Li Huiming, Liu Jun, Yan Shaoying, Rao Chunmei, Wang Ling
Department of Laboratory Medicine, The First Affiliated Hospital of Nanchang University, Nanchang, 330006, People's Republic of China.
Department of Laboratory Medicine, Eastern Hepatobiliary Surgery Hospital, Second Military Medical University, Shanghai, 200438, People's Republic of China.
Cancer Manag Res. 2023 Jun 14;15:501-509. doi: 10.2147/CMAR.S408548. eCollection 2023.
Platelet distribution width (PDW) is a marker of platelet anisocytosis that increases with platelet activation. The clinical implications of PDW in HCC are not well-defined. This study aimed to determine whether PDW could predict recurrence in patients with HCC after resection.
Between January and December 2008, 471 patients with HCC were recruited retrospectively. The clinicopathological characteristics of patients with HCC were analyzed based on the relationship between the two PDW groups. Kaplan-Meier curves and multivariate Cox regression analyses were used to evaluate the relationship between PDW and disease-free survival (DFS). A novel nomogram was developed based on the identified independent risk factors. Its accuracy was evaluated using a calibration curve and concordance index. The predictive value was evaluated using a receiver operating characteristic (ROC) curve.
PDW was significantly associated with direct bilirubin, total bilirubin, urea, and prothrombin time. Patients with PDW ≥ 17.1 were a significantly shorter DFS than those with PDW < 17.1 (17.98% vs 49.83%, < 0.001). Multivariate analysis determined that alpha-fetoprotein (AFP), carcinoembryonic antigen, microvascular invasion (MVI), tumor size, and tumor number were the independent variables associated with DFS. Patients with PDW ≥ 17.1 had a hazard ratio of 1.381 (95% confidence interval: 1.069-1.783, = 0.014) for DFS. AFP, PDW, MVI, tumor size, and tumor number were identified as preoperative independent risk factors for DFS and used to establish the nomogram.
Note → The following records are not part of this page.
Here is a tiny trained network, its code and every weight. The questions are about switching its units off for an input and a target symbol, where a switched-off unit gives its printed mean instead of its output.

import numpy as np


def w(rows, s, z=0):
    codes = np.array(rows[::2]) - 128.0
    scale = np.full(codes.shape[1], s)
    scale[-1] = z or s
    return codes * scale


def norm(h):
    return h / np.sqrt((h * h).mean(-1, keepdims=True) + 1e-5)


def f(y):
    return np.maximum(y, 0)


def softmax(a):
    e = np.exp(a - a.max(-1, keepdims=True))
    return e / e.sum(-1, keepdims=True)


def log_softmax(a):
    a = a - a.max(-1, keepdims=True)
    return a - np.log(np.exp(a).sum(-1, keepdims=True))


def net(x, mask):
    ids = ['ΠΦαγδθμτ'.index(c) for c in x.split()]
    T = len(ids)
    res = E[ids] + P[:T]
    r = norm(res)
    for j in range(2):
        rows = slice(2 * j, 2 * j + 2)
        q, k, v = (r @ M[0][rows].T for M in (Q, K, V))
        z = softmax(np.where(np.tri(T) > 0, q @ k.T / 2**0.5, -1e9)) @ v
        o = O[0][rows]
        res = res + np.where(mask[j], z, o[:, -1]) @ o[:, :-1]
    y = f(norm(res) @ A[0][:, :-1].T + A[0][:, -1])
    res = res + np.where(mask[2:14], y, B[0][:, -1]) @ B[0][:, :-1]
    return log_softmax(norm(res)[-1] @ U[:, :-1].T + U[:, -1])


Q, K, V, O, A, B = {}, {}, {}, {}, {}, {}
E = w([
[101,110,120,153,254,128,132,154],'Π',
[129,116,149,127,248,83,78,167],'Φ',
[116,64,161,116,226,142,165,101],'α',
[132,73,248,108,230,112,124,74],'γ',
[191,77,175,91,227,110,77,173],'δ',
[177,99,136,137,211,218,164,183],'θ',
[170,92,79,173,18,177,113,123],'μ',
[127,95,28,166,88,111,76,95],'τ',
],0.0077)
P = w([
[53,99,132,31,48,114,166,162],'0',
[117,54,145,202,113,125,70,162],'1',
[139,57,155,253,136,122,72,142],'2',
[155,95,164,225,154,81,143,120],'3',
[190,127,120,120,152,104,145,94],'4',
[196,155,105,138,185,119,139,63],'5',
[175,99,93,183,173,196,31,47],'6',
],0.0064)
Q[0] = w([
[157,5,153,225,155,134,81,123],'h1',
[158,171,185,82,230,118,209,155],'h1',
[117,246,78,23,55,87,186,122],'h2',
[62,60,95,206,32,157,32,105],'h2',
],0.011)
K[0] = w([
[192,149,37,96,135,166,103,69],'h1',
[198,128,155,223,153,115,126,64],'h1',
[9,141,78,189,66,36,151,144],'h2',
[27,152,82,3,81,158,95,133],'h2',
],0.011)
V[0] = w([
[108,159,145,96,210,161,151,201],'h1',
[69,129,90,119,172,12,85,37],'h1',
[114,93,2,146,127,86,132,136],'h2',
[192,148,143,124,83,72,82,162],'h2',
],0.0096)
O[0] = w([
[127,70,167,203,124,172,56,28,129],'h1',
[70,17,177,222,36,143,90,192,176],'h1',
[34,8,44,193,132,46,125,41,93],'h2',
[79,91,119,38,132,254,68,140,1],'h2',
],0.0082,0.0036)
A[0] = w([
[151,148,100,141,125,159,136,63,104],'n1',
[132,107,65,99,86,121,136,88,142],'n2',
[150,130,115,162,79,145,88,83,104],'n3',
[8,109,136,134,161,113,113,121,52],'n4',
[151,156,159,128,175,108,106,78,1],'n5',
[137,132,120,127,70,107,171,228,4],'n6',
[110,145,82,172,42,114,130,124,112],'n7',
[103,165,91,80,127,96,120,87,86],'n8',
[105,95,138,104,144,181,100,120,97],'n9',
[107,142,75,140,128,100,109,76,140],'n10',
[164,142,164,146,124,158,120,122,58],'n11',
[143,164,93,155,129,97,158,126,99],'n12',
],0.016,0.01)
B[0] = w([
[112,124,120,154,87,105,104,128,219],'n1',
[97,113,191,198,121,123,134,114,204],'n2',
[138,157,119,80,119,90,132,166,253],'n3',
[114,185,75,84,74,147,124,149,190],'n4',
[132,134,46,168,114,190,109,85,194],'n5',
[255,34,117,160,73,227,209,170,253],'n6',
[145,158,129,73,227,171,154,103,229],'n7',
[157,147,176,156,124,158,92,123,181],'n8',
[143,89,116,89,134,112,139,98,211],'n9',
[115,115,149,113,118,167,166,157,250],'n10',
[77,147,132,117,113,163,130,118,196],'n11',
[135,129,142,79,129,139,83,160,226],'n12',
],0.016,0.0043)
U = w([
[141,83,167,218,160,3,134,76,230],'Π',
[134,16,168,63,196,175,82,53,4],'Φ',
[159,208,114,79,214,74,152,154,231],'α',
[225,78,101,143,56,181,214,169,16],'γ',
[95,135,99,105,13,47,65,142,219],'δ',
[151,173,60,203,120,187,97,32,149],'θ',
[78,182,254,173,94,209,105,154,22],'μ',
[11,135,86,143,147,130,210,135,219],'τ',
],0.0056,0.0023)

Each question gives the input, a string of symbols that net reads in full, and the target symbol t.
The units are the heads (2 rows each of Q, K, V and O) and the neurons (one row each of A and B). Each row of codes is followed by its name. A weight is (code - 128) times the scale printed after its matrix; where a second scale follows, it is the last column's (O, A, B and U).
mask holds one flag per unit, heads first, then neurons. A switched-off unit (its flag False) gives its mean, the last column of its rows in O or B, instead of its output. The means were averaged over made-up inputs and are rounded, as every weight is.
A unit's drop is (log p(t) with every unit on - log p(t) with that unit switched off) / (log p(t) with every unit on - log p(t) with every unit switched off).
The circuit of an input: a set's keep is (log p(t) with only the set's units on - log p(t) with every unit switched off) / (log p(t) with every unit on - log p(t) with every unit switched off). Starting from the 12 units with the biggest drops (on a tie, the unit counted first), units are removed one at a time, each time the one whose removal leaves the highest keep (on an exact tie, the one counted first), for as long as the keep stays at least 0.8.
units of the circuit, in order: the units of the circuit, biggest drop first
most important unit: the unit with the biggest drop
top k neurons: the k neurons with the biggest drops, biggest first
which heads matter: for each layer, one digit per head in row order, 1 if its drop is at least 0.15 and else 0, layers parted by /
drop when u is switched off: that unit's drop, to one decimal
input γ Φ α δ γ, target Φ: units of the circuit, in order => [h2 n9 n6 h1]
input δ θ θ α Π, target θ: units of the circuit, in order => [h1 n5]
input γ μ μ Π Φ Π δ, target Φ: units of the circuit, in order => [h2 n9 n6]
input α γ Φ γ α α, target μ: units of the circuit, in order => [h2 h1 n6]
input θ Π δ, target θ: units of the circuit, in order => [h1 n5]
input γ θ Φ, target θ: units of the circuit, in order => [h1 n5]
input α θ δ γ Φ, target Φ: which heads matter => 11
input τ α α τ Φ τ, target τ: which heads matter => 01
input α τ γ μ δ, target α: top neuron => [n6]
input Φ τ α α γ δ, target Φ: units of the circuit, in order => [h2 n9 h1 n6]
input θ Π τ τ Π α α, target Π: top 2 neurons => [n6 n10]
input Π Φ τ, target Π: units of the circuit, in order => [h2 n6]
input θ τ Φ θ Φ, target θ: units of the circuit, in order => [n5 h1]
input Φ Π τ θ α α γ, target μ: top 2 neurons => [n11 n6]
input Φ Π θ Π μ Π τ, target Φ: most important unit => h1
input τ α Φ γ θ Π, target θ: top 2 neurons => [n5 n6]
input δ τ θ μ, target δ: units of the circuit, in order => [h1 n3 n6]
input α α α μ α γ, target α: units of the circuit, in order => [h1 n6]
input Φ τ τ, target Φ: units of the circuit, in order => [n7 h1 n6 n3]
input Π α δ Π θ α, target θ: units of the circuit, in order => [n5 n6]
input α μ Φ τ, target α: top 3 neurons => [n7 n6 n3]
input Φ γ α δ Φ μ, target Φ: top 2 neurons => [n7 n6]
input μ γ Π, target α: units of the circuit, in order => [h1]
input θ θ α, target θ: units of the circuit, in order => [h1 n5]
input Π α Π α Π, target Π: which heads matter => 10
input Π α Φ, target Π: which heads matter => 01
input δ Φ α, target Φ: which heads matter => 01
input μ γ γ τ, target μ: top neuron => [n8]
input θ τ τ μ δ α, target α: top 2 neurons => [n6 n10]
input γ γ μ α Φ, target α: drop when h1 is switched off => 0.5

Calibration curve analysis revealed that the standard curve fitted well with the predicted curve. ROC curve analysis demonstrated the high efficiency of the nomogram.
Increased PDW may predict recurrence-free survival in patients with HCC. Our nomogram model also performed well in predicting patient prognoses.
血小板分布宽度(PDW)是血小板异质性的一个指标,随血小板活化而增加。PDW在肝癌中的临床意义尚不明确。本研究旨在确定PDW是否可预测肝癌切除术后患者的复发情况。
回顾性纳入2008年1月至12月期间的471例肝癌患者。根据两个PDW组之间的关系分析肝癌患者的临床病理特征。采用Kaplan-Meier曲线和多因素Cox回归分析评估PDW与无病生存期(DFS)之间的关系。基于确定的独立危险因素绘制了一个新的列线图。使用校准曲线和一致性指数评估其准确性。使用受试者工作特征(ROC)曲线评估预测价值。
PDW与直接胆红素、总胆红素、尿素和凝血酶原时间显著相关。PDW≥17.1的患者DFS明显短于PDW<17.1的患者(17.98%对49.83%,<0.001)。多因素分析确定甲胎蛋白(AFP)、癌胚抗原、微血管侵犯(MVI)、肿瘤大小和肿瘤数量是与DFS相关的独立变量。PDW≥17.1的患者DFS的风险比为1.381(95%置信区间:1.069-1.783,=0.014)。AFP、PDW、MVI、肿瘤大小和肿瘤数量被确定为DFS的术前独立危险因素,并用于建立列线图。校准曲线分析显示标准曲线与预测曲线拟合良好。ROC曲线分析表明列线图具有较高的效率。
PDW升高可能预测肝癌患者的无复发生存期。我们的列线图模型在预测患者预后方面也表现良好。